After earning her degree, McGill volunteered at local museums and, later, at the Smithsonian National Museum of the American Indian when she moved with her husband, Ken McGill ('05), to Washington, D.C. A Smithsonian colleague tipped her off about the job at Disney.

Now she's working on archiving sketches from The Lion King, requiring her to don gloves and use tweezers to rehouse and organize the material. She also creates records in an effort to digitize artwork.

McGill loves that she's part of maintaining the legacy of the Disney company and caring for the artists' work.

"So many wonderful artists have poured themselves into this animated work," she says. "It's important to preserve it."

Art of discussion

Andrew Palamara ('14 M.A.)

Andrew Palamara ('14 M.A.) recently took a group of docents into a gallery at the Cincinnati Art Museum, where they were surrounded by early 20th century portraits of women. Their task? To label the portraits -- from artists such as Pablo Picasso and Diego Rivera -- as "alluring," "unappealing" or any other word of their choosing. The room buzzed as they discussed how visitors may perceive beauty through the bias of age, gender and culture.

"People have their own ideas about what kind of art is lovely to look at," says Palamara, associate director of docent learning for the museum.

Palamara helps generate discussions for docents, who lead tours in the museum that contains 6,000 years of art. He learned that level of initiative in classes taught by Laura Evans, UNT associate professor of art education and coordinator of art museum education, who often encouraged group discussions instead of lectures.
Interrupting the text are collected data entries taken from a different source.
Each row is a point on a tangle of strands that fork and nearly touch. The rows are in no order.
Two points are linked if the straight distance between their rows is under 24. Some points are linked to none.
z_857: [ 14   7 -10 -24   4  -2   8  -4  -6 -36]
z_116: [  2   1  13   2  -5  -4   5   4  12 -23]
z_265: [  8  -2  22  36  -8 -26 -22   3  23  16]
z_81: [  0  -2  26  55 -16  -5 -25  -9  17  26]
z_183: [ 13  -3  17  27  -2 -33 -20  10  25  19]
z_494: [ 21   2   3  -6  10 -27  -8   9  12  -1]
z_204: [ 24 -10  -4 -28  36 -10  24  35  18   8]
z_196: [  9  -8   7 -15  18 -15  18  40  31   5]
z_393: [-10   0  -3  11 -13  19   5 -12  -8  -9]
z_394: [  0   2  -6  30 -14   4 -13 -18  -7  10]
z_508: [  7  -5  11 -18  14 -17  15  33  27  -6]
z_513: [ 17   2   5   3   3 -23 -10   5  12  -3]
z_369: [  4  -1  24  47 -13 -13 -24  -5  19  18]
z_138: [ 17  -9   1 -11  26 -10  23  44  33  15]
z_48: [ 19   2   1 -23  15 -20   4  12   9 -15]
z_320: [ 18   8 -17  -6  -1  -3  -3 -13 -11 -21]
z_416: [ 18  -1  11  18   4 -35 -19  11  22  20]
z_521: [ 23 -11  -4 -17  36  -4  27  42  26  14]
z_463: [-27   1 -21 -12  -8  19   5 -20 -37   5]
z_409: [ 29   7 -12  -1   8 -24 -17  -9  -3  -5]
z_201: [ -6   2 -10  -1 -11  16  10 -12 -13 -20]
z_51: [ 20   6 -11 -14   3  -7   0  -7  -5 -26]
z_578: [ 21  -6  -3 -36  32 -13  21  30  14  -3]
z_929: [-46   0   1 -18  -7  34   5 -14 -29  11]
z_434: [  4   1   7  10  -8  -3  -2  -4   5 -15]
z_632: [-20  -1  -8 -11 -12  31  21 -10 -16 -26]
z_904: [-42   0  19  10 -11  44 -12  -6  -4  35]
z_591: [-33   2 -16 -12  -7  18  -1 -21 -38  14]
z_999: [ 25  -1   3  12  11 -40 -20  14  21  27]
z_935: [ 26   2  -5 -24  21 -24  -2   8   4  -8]
z_877: [-13   1  -3 -17 -11  30  27  -6  -9 -42]
z_793: [ 10   6 -12   8  -8   0  -4 -13  -8 -12]
z_712: [  6  -1   8 -37  15  -8  21  23  15 -32]
z_60: [ -1   2   8  -6  -5   5  10   0   4 -32]
z_863: [ 24  -4   0  -9  21 -31  -4  22  19  17]
z_69: [-24  -1  -5  17 -12  22  -8 -17 -19  26]
z_452: [ -3  -2  15  55 -15   5 -27 -16   5  34]
z_766: [-32  -3   3  -1 -13  39  13  -9 -13  -1]
z_20: [ 23  -4   3   3  16 -35 -10  22  23  24]
z_145: [ -5   3  -5 -14  -7  17  19  -6  -7 -39]
z_523: [-29   0  -7   7  -9  22  -9 -18 -26  27]
z_216: [  1   4 -11  -9  -6  13  11 -10 -10 -31]
z_250: [ 13  -2   4 -37  21 -13  20  26  15 -18]
z_210: [  4  -3  14 -12   5 -16   8  21  22 -15]
z_911: [ 12   6 -18  12  -8  -2  -9 -17 -12  -4]
z_175: [-19  -1  -6  31 -12  14 -22 -21 -20  43]
z_447: [  9   4   2 -19   2  -3  10   3   3 -35]
z_838: [  9   1  10  14  -7 -13  -8  -1  11  -6]
z_286: [-28  -1  -3  -7 -12  37  20 -10 -16 -14]
z_533: [  9   5 -24  18  -9  -1 -14 -22 -19   6]
z_459: [-13  -1   0  45 -14  12 -27 -20 -11  48]
z_972: [ 26  -2  -2 -18  22 -28  -3  14  10   6]
z_386: [ 22   6  -6   2   2 -18 -12  -6   1  -9]
z_553: [-35  -2  -1  -4 -10  35   8 -13 -21   8]
z_33: [-22  -1  -2  27 -13  20 -16 -18 -16  36]
z_341: [-31   0 -14  -1  -8  15  -8 -22 -35  24]
z_823: [ -3   0   3  13 -12  10   2  -8  -1 -13]
z_93: [ 11   0   9 -17   7 -16   5  15  15 -18]
z_371: [-20   2 -23 -11 -10  22  13 -17 -30  -9]
z_184: [ -6   0   1  51 -16   8 -27 -20  -5  39]
z_633: [ -1  -1  15 -35   7  -2  27  24  17 -43]
z_219: [-50   1   2 -30  -5  33   3 -15 -35   8]

A fork is a point with three links, a tip a point with one. Leave the first point through the second and follow the links. Name the first fork or tip that comes.
z_857, z_51: z_533
z_766, z_553: z_219
z_341, z_591: z_371
z_196, z_138: z_633
z_632, z_877: z_434
z_93, z_48: z_972

Name the points in between on the shortest way along the links from the first point to the second, in order.
z_184, z_416: z_452 z_81 z_369 z_265 z_183
z_494, z_999: z_972 z_863 z_20
z_204, z_196: z_521 z_138
z_175, z_452: z_459 z_184
z_201, z_434: z_393 z_823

"That experience informed my thinking about how people learn and how to empower people to speak their minds about what they see," he says.

Palamara, who grew up in Coppell, studied design communications at Belmont University in Nashville before joining UNT's program, where he interned for a summer camps program at the Dallas Museum of Art. Now, in Cincinnati, he trains more than 100 docents and says he appreciates being surrounded by great works of art and interacting with people.

"At least once a day, I get to have a conversation about art and how to make art accessible to different kinds of people," he says. "I try not to take that for granted.